Office Hours: http://computing.southern.edu/halterman/General/OfficeHours


Course Venue

HSC 3115    MWF 8:00–8:50 am
HSC 1303    W 1:00–3:30 pm


Textbook

Halterman, Richard L. Fundamentals of C++ Programming. 2017.


Prerequisite

Math ACT ≥ 22 or Math SAT ≥ 520 or MATH 116 College Algebra, or permission of instructor


Purpose

Catalog description:

CPTR 124. Fundamentals of Programming (G-1) 4 hours
Prerequisite: Math ACT ≥ 22 or Math SAT ≥ 520 or MATH 116 or permission of instructor.
Control structures, data types, data representation, compiling, debugging, modularity, and standard programming algorithms are introduced, using an object oriented language. Three hours of lecture and three hours of laboratory each week.

This course has three objectives:

  1. to develop the ability to correctly analyze a variety of problems and generate appropriate algorithmic solutions
  2. to explore the syntax and usage of the C++ programming language as a means of accomplishing the first objective
  3. to examine the software development environment and associated tools.

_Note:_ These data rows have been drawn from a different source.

Each path is a new rotation, seen through one point. The rows after it are directions, each followed by how far the rotation turns it, in degrees per step (0 if it stays put).
Each turn is a multiple of 5 degrees from 10 to 175, or 0.
Each row of a path follows its step; steps can be skipped.
Path 1:
step 0: [ 30.1  -7.1  17.3 -10.7 -15.0  19.0 -17.3   6.5  -6.6   6.2   9.1   1.2
  -1.9  -2.2  -0.8  19.3   4.6 -20.0  -4.7  -7.4  -0.4   1.1  -7.7  -7.3
   2.9  -6.4  -3.5 -16.6  17.1   8.1  -5.6 -14.2  -4.8   2.4  34.3  24.3
  10.1  12.5  26.4 -11.8 -24.5   7.7   0.1  -3.6 -19.6 -13.4 -16.9  19.6
  13.7 -15.7 -12.2  -1.7]
step 1: [  9.2 -16.0  -7.5  23.3   3.3  -1.9 -12.8  23.5   0.2   9.4   9.2 -20.6
  16.0   3.4   2.1   2.6  -8.2  -0.5 -21.6  -0.9   2.2  -2.5   1.0   2.3
  -9.8 -23.4  -9.3  20.8  15.4  16.7  -5.6   8.7 -23.8  12.3 -16.9 -17.3
 -21.6   4.9  -6.9  -6.0  -2.8  -9.9  11.8  -4.2  15.5  -3.2   7.7  10.0
   4.2  13.9 -25.6  37.7]
step 2: [ -1.3   5.5  -5.5   8.8   2.9   1.7  -4.3   7.0  -9.1 -12.0  -6.0 -19.3
   8.0  -2.7 -20.2  16.1   6.6  13.8  23.3  14.6  16.4 -21.1   2.0   4.0
 -10.8   5.3  -2.9 -23.4 -23.9  15.3  11.8 -13.4   0.1  -0.6  -3.5 -13.7
  26.5  30.2   8.3   7.8 -14.4   3.3  17.2 -30.2 -19.4  11.7   2.9 -19.6
   2.5  14.3 -11.5  -4.6]
step 3: [ 19.3   0.0  10.0   1.9  -1.3  33.6   6.4  13.8   0.0 -15.0  17.7   0.5
  -4.4   4.3 -18.3  21.3 -18.1 -12.9   6.9  10.0   6.8   4.5 -17.8  -4.1
  -5.4   7.0  16.4   0.1  -5.3  11.5  14.6  13.1  -9.5  35.8  -3.2  27.9
  -2.2  -7.9  -2.4   3.2  -8.9  -1.6  14.0  40.5   9.5  -9.0 -13.6  -1.7
  -4.1   1.4  -4.5  -7.0]
step 5: [ -7.8  18.7 -25.1   4.6  -3.1  -4.3 -10.2   1.4   8.4 -22.1  33.7 -14.2
   9.6  -5.7 -10.4   3.9   5.7   4.6 -16.4  30.3   0.6 -11.5 -21.4 -12.3
  -4.5  13.0   2.9  -6.1  14.1   0.7 -25.4   9.7  -0.8  -0.2  -1.0  10.0
  27.9  11.4 -10.1  10.2  -4.5  -6.7   8.1 -19.6   8.6  -5.5   0.7  -3.4
  28.4  12.7  13.5  14.9]
step 6: [-13.5  17.4  -8.9  21.5 -13.2   7.1  11.6  -0.4   9.0 -21.5 -25.1   1.2
  11.5  11.2   5.9  25.1  -2.0   0.3  -2.5   7.2  43.6  -0.8  -7.6   8.7
  -0.9  -5.7   1.2  -1.9 -23.6  -8.6  13.1  10.0  -6.3  -9.9   3.9   9.8
  -7.1 -15.4   9.9  18.9 -11.0 -31.7  10.8   9.0   9.8 -10.5  -1.8  12.0
 -19.9   1.6 -12.7  -5.8]
step 9: [-27.2  29.2 -18.7  20.3 -28.6  -0.1   3.4  10.1   6.9 -13.5  -0.3  -6.3
   2.9 -19.3  -2.1  -7.3  -2.9 -21.6  -5.9  19.3   8.0 -10.0  13.3  -1.1
  27.5  -1.9   5.8  -6.6  -2.5   0.3   3.7 -18.1   8.8 -19.2   6.5   1.0
 -16.6   6.2   8.4   2.3 -18.3  -4.7 -35.4   7.1  -7.3 -10.9  10.6 -19.1
   4.7  -1.7  -3.0 -11.0]
step 10: [ -8.1 -13.1  -9.7   0.7   6.5   7.6   5.7  -3.2 -10.0 -11.6   2.8  11.1
   4.7   1.6  -6.1   1.5   0.3  20.4   9.6  20.8  -6.1 -19.4   5.0 -14.9
 -21.7   3.9 -12.5  23.6   0.4  -6.3  18.0 -15.2  -1.1 -29.6  -4.7  14.5
   5.1 -39.2 -16.9 -12.5   8.0  -9.7  -0.8  13.3  31.4  -4.9 -13.8 -13.7
 -10.0 -17.1   5.1  11.7]
step 12: [-13.8  -2.4  -1.4 -14.0 -29.8  -7.0  19.0  -1.3 -25.0 -19.7  20.7  -3.0
  -9.7 -13.3  -4.9 -11.7 -11.8  -8.0 -14.3  -0.6 -35.7  -9.8   2.2   7.6
  -1.0  -2.7   9.8  13.0  28.9  -2.4  -7.9   9.8 -10.3 -15.0  -2.7   1.1
  -7.7  -9.4  35.9   0.7  -7.5 -12.5 -15.4   7.2   1.6   7.1  -2.2  14.8
   4.8  11.9  -2.5 -14.5]
step 13: [  0.5   1.7 -10.4  21.5   9.0   1.8   6.5   8.5  22.3   2.0 -24.3  -1.1
  -7.8   3.7   5.3  -1.5   9.1  -1.4  -6.1   1.5   8.0 -15.2  14.6 -31.7
  -7.9 -11.8  -9.5  19.8  21.9   5.3   6.6 -33.6  -6.6 -20.1  -0.2   6.0
  -6.5 -14.5  21.7  -2.5  -2.7   6.5   0.7 -18.8 -23.1  15.7  -9.6  11.6
 -10.6 -29.4   0.0  14.1]
step 14: [ -5.5 -19.4  29.9   2.3  13.6 -17.2   9.5   0.3   1.0  -2.7   5.0  -2.7
  10.4 -23.2 -14.3  19.2   7.2 -20.8  -1.2 -17.1  -5.7 -33.9  27.5  -4.0
  -7.2  -1.7 -18.8  -2.9   0.5  -0.8 -19.4  -2.2 -19.2  -5.6  -2.4   2.8
  -2.0  22.5  -8.6  -0.2   1.2  -1.9   4.8  17.6  24.1   0.9  -2.7 -30.6
   9.8  -7.8  -8.7  -2.3]
Directions:
[-2.3  2.7 -0.9 -3.4  3.8  1.2 -5.3 -7.5 -4.5  1.9  2.8 -1.8 -0.5  3.8
  2.3  7.3  2.5  5.6 -2.9  2.5 -2.3 -3.4 -1.1 -1.2  8.0 -0.4  2.6  6.1
  3.8 -2.4  4.6 -9.2 -2.8  2.9 -4.2  4.4  8.3  0.5  0.6  2.7  3.6  4.9
  1.7 -3.9 -1.4  0.0 -1.5 -0.6 -2.5 -0.8 -1.0 -1.6]  135
[-0.4 -1.7 -2.0 -1.4 -7.2 -1.0  4.8 -1.4 -2.3  7.3 -0.4  5.7 -1.6  6.3
 -3.3  1.2  2.7  5.4 -2.4  1.3  1.2 -5.7  1.9  3.1  2.9 -3.9  2.2  3.9
 -0.5  7.8  3.2 -0.9  0.7 -1.0  0.3  1.0 -8.9  1.2  0.1  2.9  1.2  1.4
 -5.8  3.8  3.8 -0.4  5.9  3.4  3.9  8.6 -3.2  1.1]  130
[-1.1  7.1 -0.3 -0.1  5.2  6.4  0.4  4.9  5.2 -2.2  1.0 -1.7 -1.8  0.3
  0.7 -5.6  1.2  3.4 -1.3 -1.4  6.3  7.2  6.2 -0.2  3.6  2.4  3.2 -3.3
  7.1  7.2  1.0 -4.4 -0.1 -1.3  4.7  1.3 -2.4  4.6 -3.4  4.3 -1.7  7.3
 -3.2 -1.3  1.0  2.2 -6.7  0.8  0.6  2.3  2.6  2.0]  170
[ 4.5  1.7 -4.8  2.4 -4.7 -2.6 -1.8  4.7  4.1  2.4  5.7 -5.2 -0.5  3.7
  8.6 -5.3 -5.9 -1.9 -3.6  1.4 -3.0  0.5 -0.7  2.2  2.1  2.1 -8.0  8.0
  6.6  2.1 -1.3  0.0  4.3 -1.2 -0.5 -4.2  3.3  2.2  1.7  0.0  0.1 -3.3
 -1.0 -3.6 -3.5 -1.7  1.2  2.7  3.4  3.7 -2.2 -6.9]  95
[ 2.2  5.1  2.2 -7.2 -5.3 -1.0  1.5  2.9 -2.7 -1.3  1.4  3.3 -4.1  3.9
 -2.4 -1.7 -4.1 -1.4 -1.5 -5.2 -0.3  1.8  2.7  3.9  0.8 -5.5  3.2  5.8
 -0.6 -8.8 -2.3  3.6  2.9  5.3  1.4  2.5  0.4 -5.2  0.9 -3.6 -5.7  7.7
  1.6 -2.2 -6.4  1.6 -4.0 -2.8  5.0  1.8 -0.2  5.2]  90
[ 3.9 -2.2 -1.1 -0.3 -7.9 -2.5  2.2 -7.6 -1.0 -6.4  1.9  3.4 -0.1 -0.1
  4.4 -0.6 -2.2  7.5 -5.6 -1.0 -2.1  3.6 -2.1 -1.9  3.4  0.6  1.1 -3.4
 -1.9 -0.1 -6.6 -1.3  3.6 -6.5  2.7  4.5  3.4  2.4 -6.5 -1.2 -2.3 -4.0
  2.2  1.1  0.6 -0.8 -3.5  8.4 -4.7  0.6  1.5  6.4]  60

Class Requirements and Grading

Class Work. The following class activities, weighted as indicated, determine the student's overall average for the course.

Activity Weight
Participation 10%
Quizzes 10%
Assignments 20%
Test 1 20%
Test 2 20%
Final Examination 20%

Grade Distribution. The overall average determines the course grade according to the following table:

Overall Average
(avg)
Letter
Grade
92 ≤ avg A
90 ≤ avg < 92   A–
88 ≤ avg < 90   B+
82 ≤ avg < 88 B
80 ≤ avg < 82   B–
78 ≤ avg < 80   C+
70 ≤ avg < 78 C
60 ≤ avg < 70   C–
58 ≤ avg < 60   D+
52 ≤ avg < 58 D
50 ≤ avg < 52  D–
avg < 50 F

CPTR 124 Fundamentals of Programming is a 4-hour course that includes an integrated laboratory component. As indicated above, the lab assignments contribute to the overall course grade.

Remarks

Laboratories and assignments. Attendance at laboratory sessions is required as this is a four credit-hour course. All lab assignments are due at the designated time and date. Late assignments will be penalized.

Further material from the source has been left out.